Summary

In these aphorisms, Buber discusses the real destructive power of the It-World: its effect on man's psychology. In such a society, Buber tells us, man feels oppressed by causality. Man feels that he is a cog caught in the inexorable machine of various causal systems—biological, social, historical, cultural, and psychological. It seems to him that he has no freedom, but rather that his entire life is determined by the powerful laws of these various systems. Once he sees himself in this light, he becomes alienated from the world, and concludes that life is meaningless. Therefore, though experience is supposed to be the realm in which man feels his mastery and agency, a man stuck permanently in the real of I–It feels lost and powerless instead (even if he does not often admit this to himself).

The man who is not limited to the It-world, on the other hand, does not feel hounded by causal necessity. Instead, he feels that he is in the safe sway of wise, masterful, caring fate. With fate as the vehicle of necessity, rather than impersonal causal laws as this vehicle, man feels free instead of trapped. He views fate as his completion rather than as his limit, and embraces it as destiny rather than doom.

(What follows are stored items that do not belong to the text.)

A small network was trained on invented records. Each row is its activation on one of them, seen along a few directions.
Each row is followed by the record's values for the fields SAFI, ZAGO, KIMA, TEVEM.
Not every record has every field; a missing one is written absent.
Other fields move the rows too, some of them a lot.
In the rows, 500 means zero.
Strong random noise was added to every row along 7 fixed directions; ignore it. To show where, here is one row again and again, with new noise each time:
[546 319  84 716 310 350 505 457 654 523 521 294 552 779 484 652 591 517
 651 397 435 542]
[450 544 409 527 507 541 329 351 566 579 451 486 552 553 663 362 593 415
 374 738 385 495]
[373 642 523 747 344 517 499 323 419 507 452 358 776 474 542 469 454 412
 465 525 367 565]
[361 520 480 865 465 456 379 530 241 558 578 424 659 408 693 541 801 213
 706 564 412 797]
[552 358 265 533 663 375 259 314 521 530 491 535 541 757 489 686 560 316
 828 630 529 459]
[544 402 271 473 563 458 284 353 664 580 466 509 479 718 575 469 573 470
 506 704 437 419]
[614 386 260 626 499 460 429 552 484 471 534 422 497 619 490 643 555 373
 674 359 534 492]
[572 398 646 613 782 462 105 478 393 594 553 694 566 579 459 508 526 449
 709 658 477 437]
[410 565 462 479 530 424 387 366 398 537 469 433 534 510 633 475 554 300
 635 726 471 467]

[370 413 583 732 340 386 576 539 589 626 639 461 555 560 443 479 632 779
 553 493 303 714] => <SAFI:absent ZAGO:fek KIMA:nekat TEVEM:buko>
[494 511 435 510 630 518 464 560 376 503 550 556 435 462 559 639 655 305
 654 478 569 567] => <SAFI:kud ZAGO:pev KIMA:kareb TEVEM:gised>
[338 568 268 614 182 374 765 483 357 457 513 138 468 447 633 665 612 256
 748 400 475 688] => <SAFI:absent ZAGO:fek KIMA:nekat TEVEM:buko>
[532 403 544 389 522 269 417 573 512 573 506 493 415 668 378 451 430 731
 644 627 497 182] => <SAFI:absent ZAGO:tus KIMA:kita TEVEM:gised>
[481 380 485 530 441 403 543 675 458 568 643 429 308 482 548 542 658 541
 706 446 471 653] => <SAFI:absent ZAGO:fek KIMA:nekat TEVEM:buko>
[624 402 520 530 539 531 352 710 469 530 586 530 310 434 557 462 567 491
 537 461 485 546] => <SAFI:absent ZAGO:tus KIMA:nekat TEVEM:buko>
[554 524 669 761 334 557 504 607 381 462 533 401 597 383 422 492 354 569
 492 276 437 563] => <SAFI:absent ZAGO:tus KIMA:nekat TEVEM:buko>
[458 398 536 548 451 392 508 677 443 594 637 438 338 451 569 494 657 572
 656 508 425 647] => <SAFI:absent ZAGO:fek KIMA:kita TEVEM:gised>
[774 435 188 298 570 624 485 702 597 364 452 502 256 564 540 545 514 377
 352 322 650 294] => <SAFI:absent ZAGO:tus KIMA:nekat TEVEM:gised>
[413 508 717 723 447 377 590 901 171 583 678 409 449 290 511 487 665 574
 676 319 474 548] => <SAFI:kud ZAGO:pev KIMA:kareb TEVEM:gised>
[758 292 278 583 565 456 415 725 566 417 526 539 506 600 427 560 509 506
 466 345 699 385] => <SAFI:absent ZAGO:fek KIMA:nekat TEVEM:gised>
[627 339 527 657 497 322 481 758 349 502 634 413 434 560 353 668 457 602
 850 263 542 388] => <SAFI:absent ZAGO:tus KIMA:kita TEVEM:gised>
[421 535 617 762 284 440 735 547 403 465 565 363 668 410 382 579 425 624
 565 259 444 668] => <SAFI:absent ZAGO:fek KIMA:kita TEVEM:gised>
[574 537 255 421 322 599 518 152 890 497 343 379 572 770 389 454 192 701
 214 492 362 290] => <SAFI:absent ZAGO:fek KIMA:nekat TEVEM:buko>
[435 548 617 379 454 444 540 577 493 582 550 456 326 457 572 369 535 637
 483 632 386 418] => <SAFI:absent ZAGO:tus KIMA:kita TEVEM:gised>
[607 432 601 240 747 612 412 664 454 519 551 662 215 386 564 515 573 418
 545 477 638 468] => <SAFI:kud ZAGO:pev KIMA:kareb TEVEM:gised>
[549 348 462 446 468 333 516 766 372 505 611 432 281 482 547 562 639 518
 764 478 539 505] => <SAFI:sevu ZAGO:pev KIMA:kareb TEVEM:gised>
[511 547 583 348 526 506 453 568 411 452 466 497 409 331 638 418 494 327
 467 645 610 501] => <SAFI:absent ZAGO:tus KIMA:nekat TEVEM:buko>
[438 482 635 410 523 380 360 432 488 596 515 512 446 524 508 405 434 586
 622 755 424 419] => <SAFI:sevu ZAGO:pev KIMA:kareb TEVEM:buko>
[525 435 519 571 499 462 419 537 540 570 552 522 446 537 461 505 492 607
 548 491 422 502] => <SAFI:kud ZAGO:pev KIMA:kareb TEVEM:buko>
[609 486 328 429 351 588 753 527 607 356 508 375 407 499 412 670 362 479
 511 166 560 525] => <SAFI:sevu ZAGO:pev KIMA:kareb TEVEM:gised>
[629 448 736 637 658 534 436 730 305 528 606 633 462 455 264 634 424 622
 671 190 528 385] => <SAFI:kud ZAGO:pev KIMA:kareb TEVEM:gised>
[487 450 360 397 770 542 375 219 550 499 496 681 470 667 491 743 598 259
 767 588 524 626] => <SAFI:absent ZAGO:fek KIMA:kita TEVEM:buko>
[514 533 612 573 442 451 516 273 441 462 452 433 657 599 238 690 138 570
 761 352 487 387] => <SAFI:kud ZAGO:pev KIMA:kareb TEVEM:buko>
[344 433 482 358 249 141 582 384 594 612 502 239 371 583 517 452 382 699
 714 793 416 426] => <SAFI:kud ZAGO:pev KIMA:kareb TEVEM:buko>
[516 415 574 676 527 488 363 653 459 623 626 537 419 474 515 487 629 575
 593 475 383 605] => <SAFI:kud ZAGO:pev KIMA:kareb TEVEM:buko>
[425 500 321 545 516 291 505 370 365 471 481 399 576 636 520 722 571 258
 873 575 546 469] => <SAFI:absent ZAGO:tus KIMA:nekat TEVEM:gised>
[559 403 544 789 633 575 256 435 434 518 550 618 668 540 457 627 520 390
 641 416 458 680] => <SAFI:absent ZAGO:fek KIMA:nekat TEVEM:buko>
[461 696 407 263 609 602 497 148 521 438 347 513 564 533 536 553 335 244
 467 616 529 346] => <SAFI:kud ZAGO:pev KIMA:kareb TEVEM:gised>
[414 512 765 757 799 482 270 243 313 467 464 803 969 494 368 637 471 333
 677 649 601 693] => <SAFI:absent ZAGO:fek KIMA:kita TEVEM:gised>
[409 377 385 287 439 200 490 280 660 611 494 368 354 770 443 571 394 671
 829 754 433 378] => <SAFI:absent ZAGO:tus KIMA:kita TEVEM:buko>
[554 415 558 393 735 544 293 549 578 553 472 752 480 506 578 336 633 531
 315 720 561 505] => <SAFI:absent ZAGO:tus KIMA:nekat TEVEM:gised>
[524 447 272 754 245 600 569 548 647 421 465 388 645 424 645 469 632 435
 181 422 526 834] => <SAFI:absent ZAGO:tus KIMA:kita TEVEM:gised>
[401 305 475 618 515 333 234 426 597 705 584 548 461 679 590 442 709 628
 679 814 329 644] => <SAFI:sevu ZAGO:pev KIMA:kareb TEVEM:buko>
[314 674 469 545 344 433 661 425 383 507 441 339 566 482 618 483 615 420
 487 589 402 518] => <SAFI:absent ZAGO:tus KIMA:nekat TEVEM:gised>

Here are new rows. What are their fields?
[495 619 544 271 556 602 482 501 408 493 491 470 290 323 650 446 477 295
 517 590 520 473] => <SAFI:kud ZAGO:pev KIMA:kareb TEVEM:buko>
[505 518 473 431 492 537 590 790 340 473 597 441 220 258 699 465 716 303
 562 439 567 661] => <SAFI:absent ZAGO:tus KIMA:kita TEVEM:buko>
[449 421 519 465 627 261 496 737 305 572 607 500 380 515 496 573 651 508
 786 520 589 360] => <SAFI:kud ZAGO:pev KIMA:kareb TEVEM:gised>
[675 709 865 390 755 834 450 420 417 374 418 759 667 392 218 457 106 540
 285 259 570 212] => <SAFI:absent ZAGO:fek KIMA:nekat TEVEM:gised>
[393 573 385 533 198 395 740 596 461 467 515 219 440 392 636 477 566 470
 500 480 475 600] => <SAFI:absent ZAGO:tus KIMA:kita TEVEM:gised>
[562 408 482 317 664 456 350 523 440 500 526 592 322 529 526 557 536 366
 738 609 594 455] => <SAFI:sevu ZAGO:pev KIMA:kareb TEVEM:buko>
[303 453 444 640 387 372 457 439 550 688 561 425 469 565 644 445 739 578
 557 709 290 674] => <SAFI:kud ZAGO:pev KIMA:kareb TEVEM:buko>
[452 636 611 237 366 436 694 504 455 439 450 341 380 333 508 441 258 509
 478 541 585 336] => <SAFI:kud ZAGO:pev KIMA:kareb TEVEM:buko>
[677 454 173 444 548 786 505 740 696 520 557 600 239 503 687 407 825 490
 115 346 478 567] => <SAFI:kud ZAGO:pev KIMA:kareb TEVEM:gised>
[527 538 460 252 841 463 446 279 536 468 432 724 494 702 366 649 453 427
 647 599 612 264] => <SAFI:absent ZAGO:tus KIMA:kita TEVEM:gised>
[534 558 259 469 445 597 696 227 614 341 330 485 722 696 343 674 331 445
 447 294 578 371] => <SAFI:sevu ZAGO:pev KIMA:kareb TEVEM:gised>
[469 528 501 265 521 366 549 476 522 530 439 477 404 546 481 480 408 611
 520 676 584 280] => <SAFI:kud ZAGO:pev KIMA:kareb TEVEM:gised>
[369 561 650 650 374 527 587 475 480 571 534 440 588 415 537 407 539 633
 427 494 348 685] => <SAFI:absent ZAGO:tus KIMA:kita TEVEM:gised>
[575 671 315 292 705 778 532 187 624 376 364 647 567 587 474 608 428 236
 317 422 566 413] => <SAFI:absent ZAGO:fek KIMA:nekat TEVEM:gised>
[701 491 580 513 658 677 417 543 398 386 516 603 476 392 372 657 301 348
 593 224 619 495] => <SAFI:kud ZAGO:pev KIMA:kareb TEVEM:buko>
[427 704 917 596 673 525 606 513 171 444 517 600 717 404 243 634 331 531
 656 256 511 367] => <SAFI:absent ZAGO:tus KIMA:nekat TEVEM:gised>
[560 529 509 411 487 563 569 560 440 409 496 462 456 401 505 521 396 404
 495 371 577 465] => <SAFI:sevu ZAGO:pev KIMA:kareb TEVEM:buko>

The It-obsessed sickness of our age, Buber tells us, is particularly dire. We are not only trapped in an It-world, but have actually developed a culture that puts total faith in doom. We have come to believe wholeheartedly that we are at the mercy of various forces of nature. To explain our world we have developed elaborate systems of laws, bound tightly by causal connections. It is this total faith in our scientific and philosophical systems that keeps us from seeking out a means of escape. We do not believe that there is anything outside of these systems, anything like relation or encounter, and so we do not attempt to enter these states. Therefore, we have very little hope of saving ourselves from the sense of doom that we have created.

Analysis

The most important thing to bear in mind about this discussion is that Buber is not drawing a picture of two parallel worlds, one ruled by divine fate and the other by impersonal laws of causal necessity. Instead, Buber presents to us two ways of viewing the same world. We can view our world as one ruled by strict but relatively random causal laws (since the natural world is, of course, governed by certain causal laws which we can discover through experience) or we can view the world as one ruled by fate (since God does, according to Buber at least, take an intimate interest in the course of the world and of each human life, as we can discover through encounter). Believing in fate would not require a man to give up his belief in the rules of causality, nor would it require him to abandon the mode of experience and simply encounter everything. In fact, a man who did either of these two things would fail to survive through a single day. We need to believe in causality to survive in the world; we need to know, for instance, that putting our hand in fire causes us to get burned, that putting food in fire causes it to be easier to digest, and that getting too near to someone sick can make us sick. But in order to prevent the feeling of doom and alienation, we need to believe in fate. However, why is fate more attractive than causal necessity—in particular, why is causal necessity seen as a threat to man's freedom whereas fate is seen as entirely conducive to this freedom? On the surface of it, both fate and causal necessity seem to take away man's freedom in the same sense: both claim that man's life is subject to forces beyond his control. It seems that if a man's choices are determined by God he has no more freedom than if his choices are causally determined.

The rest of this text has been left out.